- Born: Hackney, East London, England
- Education: University of Oxford
- Occupation: Documentary filmmaker
- Years active: 2002–
- Notable work: Grand Theft Hamlet (2024)
- Spouse: Sam Crane
- Children: 2
- Relatives: Vaughan Grylls (father)

= Pinny Grylls =

British documentary filmmaker

Pinny Grylls is a British documentary filmmaker. She is known for co-directing Grand Theft Hamlet, a 2024 feature documentary shot exclusively inside a video game, with Sam Crane. The film won the Best Documentary Jury Prize at the 2024 SXSW Film Festival.

==Career==
In 2002, Grylls and Rachel Millward co-founded the Birds Eye View Film Festival. BEV showcased films by emerging women filmmakers from around the world and became the UK's first major film festival for female filmmakers.

Grylls directed the 2007 multi award-winning short documentary Peter and Ben.

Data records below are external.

One turn moves every row onto another: examples first, then more rows asked
Z613: [  4  13  15  -4   8  10 -35   8 -18  -4  13  -5   8   4 -25  -1  20   4
   1]
Z167: [-14   1  -6 -16  16  14  21   0   4 -13  13  -4   5  32  -8 -11  11   6
   5]
Z974: [-14  -4  13   5  31  21  -1  -4  -1 -11   4   4 -20  32 -14 -10  15 -13
  -5]
Z646: [  8   2  21 -14  12   7  -6  -1 -19   5  -9   9   1  -2 -34 -10  16 -19
 -20]
Z637: [-20   1  -4  13 -10  -3 -10  13 -11 -17  13   6  -5  14  17   2 -10  28
 -14]
Z618: [ -8 -12  12  12  22  14   5 -11  -1  -6   9   5 -19  34 -21   1   1  -7
   5]
Z540: [-17   7  26  -8  -9   4 -17  35  -8  -6   1  19   5   3  12  -5  -6  19
 -27]
Z236: [  2  17  28  -7  -8  11   5  33  -3   2 -16  18   5   8 -19 -11  12 -18
   0]
Z387: [-11   1  -8 -10  12   8  21   2   6 -11  19  -6   3  31  -7  -9  14   6
   7]
Z780: [-10  -5  18   8  30  21  -1  -1  -2 -16   6  -8 -14  35 -15  -2   2   0
   5]
Z232: [-34  10   6   6  -1  18  -3   5 -13 -18  -4  20  14  14  18   1  -1  23
 -18]
Z662: [  9   2  14 -10  16  15  -8   5 -17   8   1   8  16   5 -24  28   6 -13
   5]
Z561: [-23   1   4   9 -11  -4 -20  19  -9 -14  10  13  -5  13  15   1  -8  27
 -20]
Z465: [ 15  -5  13  -7   4  -3  -6   3 -20  10   2  -4  -8  -1 -33  -7  15 -15
 -14]
Z92: [-10  -2 -11 -15  13   6  20   1   5 -11  17  -4  -3  31  -9 -15  14   3
   0]
Z790: [-21  -9   8   0 -14  -7   0   9 -12  -7  -5  23 -12  11   6 -14 -13  15
 -37]
Z829: [  7  -1  19 -15  10  11  -2  -1 -22   7 -10   5   2   0 -33 -10  17 -16
 -18]
Z920: [-16  10  24  -2 -12   0 -17  36  -5  -5   5  18   5   0  13  -2  -2  17
 -24]
Z135: [  3  12   8  -5  -9   8 -14  32   1   8   4  29   1  14 -13  14   8 -14
  16]
Z291: [-16  -1   8  17 -14  -9   5  14  -3  -4   4  23   4   9  14  22 -12  10
 -16]
Z484: [-22  -7  13  -2  -3   7   7   9 -10  -8 -10  29   9  14  10  14 -24  16
 -25]
Z796: [  2   9  13   0 -21   3 -23  26  -7   3   8  11  -6  17 -26 -15   4   9
  15]
Z887: [ 14  -9   9 -17  16  10 -12   7 -20   7   5   2   4   9 -27  24  -8  -6
   4]
Z518: [-12  -3  26   1 -22   0  -5  18  -7   4   2  27  12   6   0   8 -22  24
 -13]
Z956: [ 12   0  19 -16  -8   0  -3  36  -7   2  -9   9 -16  14 -23 -17 -11  -6
  -3]
Z475: [-23  -8   3  -3   0  10  13   1 -12  -9  -9  29   3  16  12   8 -23  13
 -23]
Z594: [-34  10  13   4  -4  14 -13  13 -10 -16  -3  24  12  12  16   2   3  22
 -23]
Z368: [ -1   2  12 -19  16  22 -34   6 -26  -3   5  -4   5  10 -28  -7  13  10
  -4]
Z5: [  0  -1  10 -28   3  19 -15  29  -7   3  -5  33  -4  23 -19   2 -13  -4
   7]
Z337: [-11   0  -9 -10  11   8  26  -2   7  -8  15   1   5  30  -9  -7  14   1
   6]
Z975: [ 16  -3  14  -8   6  -5 -11   3 -17   6   1   1  -8  -2 -33  -9  11 -17
 -18]
Z695: [-20  -8  -1   1  -6  -3   4   6 -13 -13  -1  16 -15  11  11 -16 -11  16
 -35]
Z661: [ 11   4  16  -9  14  11 -11   2 -13   5   2  12  16   4 -26  28   1 -12
   5]
Z93: [-17   0  -3  20 -12  -7  12   5  -5  -5   6  22   1   8  16  18  -7   6
 -15]
Z288: [ 16  -6  12 -16  16   8 -15   4 -17   5   5   8   6   8 -29  23 -12  -5
   2]
Z633: [-15   2  27   5 -23   2  -4  17  -6   4   1  29  17   5   1  10 -16  20
 -12]
Z853: [-11   0  18  16  26  20   2  -1   0 -14   8  -8 -11  32 -13   2  11  -5
   9]
Z943: [ -9  14  23 -14 -10  26 -17  19 -11   0 -11  24   9  20 -27 -20   6   8
   9]
Z513: [  2  10  12  -5   9  14 -32   8 -21  -1  13  -6   7   5 -24   0  25   3
   3]
Z370: [-15  -4  14  -4 -20  -6 -11  19  -5   9   5  41  -5   2   3  -3  -4   6
 -30]
Z180: [-27   9   5  16 -10   1  10   5  -8 -11  -4  20   1   3  16  -7  13   4
 -30]
Z512: [  1   7  17 -18  17  20 -35   5 -22  -7   5  -2   8   9 -28  -7   9  10
  -4]
Z632: [-12  -6  15  14  23  20   8 -13   0  -5   4   8 -11  34 -20   2   8 -11
   5]
Z471: [-14   3  -7 -15  15  11  23  -1   6 -11  13   0   3  30  -8 -14  18   1
   1]
Z181: [-11  -5  -9 -16  13   9  25  -2   6  -8  15   0   1  33 -11 -10   8   4
   3]
Z473: [-18  -2  17  -6 -17   0  -9  18  -6   9   1  45   1   1   3  -3  -2   5
 -31]
Z105: [-10  -5   9  11  27  13  -3  -1   1 -10  10   0 -24  31 -14  -6  16 -13
  -2]
Z160: [-25   5  12  15 -17  -4   5   8  -7  -6  -5  27   2   3  10  -5  10   4
 -33]

Z956 -> Z796
Z780 -> Z618
Z167 -> Z181
And these:
Z920 -> Z633
Z232 -> Z475
Z662 -> Z829
Z646 -> Z512
Z291 -> Z160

It screened at London International Film Festival and IDFA where it was nominated for the prestigious Silver Cub Award. It won the Best Documentary Award at Aspen Shorts Fest 2008 and 3 awards at the 5th London Short Film Festival – the FourDocs Award for Best Documentary the VX Auteur Award and 'Highly Commended' for the Best Film Award. It also won the SXSouthWest Click Grand Jury Prize in 2008. It also screened in the International Competition at Clermont-Ferrand Short Film Festival 2008. In 2009, it won the Shooting People Werner Herzog Competition.

In 2010, she directed a First Cut episode for Channel 4; "Who Do You Think You Were?" explored the phenomenon of past life regression.

On 19 December 2010, Grylls was featured in an Observer article as one of a crop of 'innovative daring directors' making short films for the web.

In 2012, Pinny Grylls made The Hour for The National Theatre, and in 2014 Becoming Zerlina for The Royal Opera House. In 2015, she made Thank you Women for The Guardian. In 2021, she made Skin Hunger for Theatre Company Dante or Die.

She is the director of Hear My Voice, a feature film. It is also supported by the Future Foundation for London.

In 2014, Grylls wrote The Very Best Sheepdog, illustrated by Rosie Wellesley and published by Pavilion Books.

In 2024, Grylls co-directed Grand Theft Hamlet with Sam Crane. The film is about the staging of a production of Hamlet inside of Grand Theft Auto Online during a COVID-19 pandemic lockdown in the UK in 2021. It premiered at the 2024 SXSW Film Festival, where it won the Jury Award for Best Documentary Feature.

==Personal life==
Grylls is from Hackney, East London, and attended the Children's Film Unit and Westminster School. She studied anthropology and archaeology at Hertford College, University of Oxford. She is the daughter of British artist Vaughan Grylls and theatre designer Gillian Daniell, and stepdaughter of publisher Polly Powell. She is married to actor Sam Crane and they have a son and daughter. She is 30% deaf.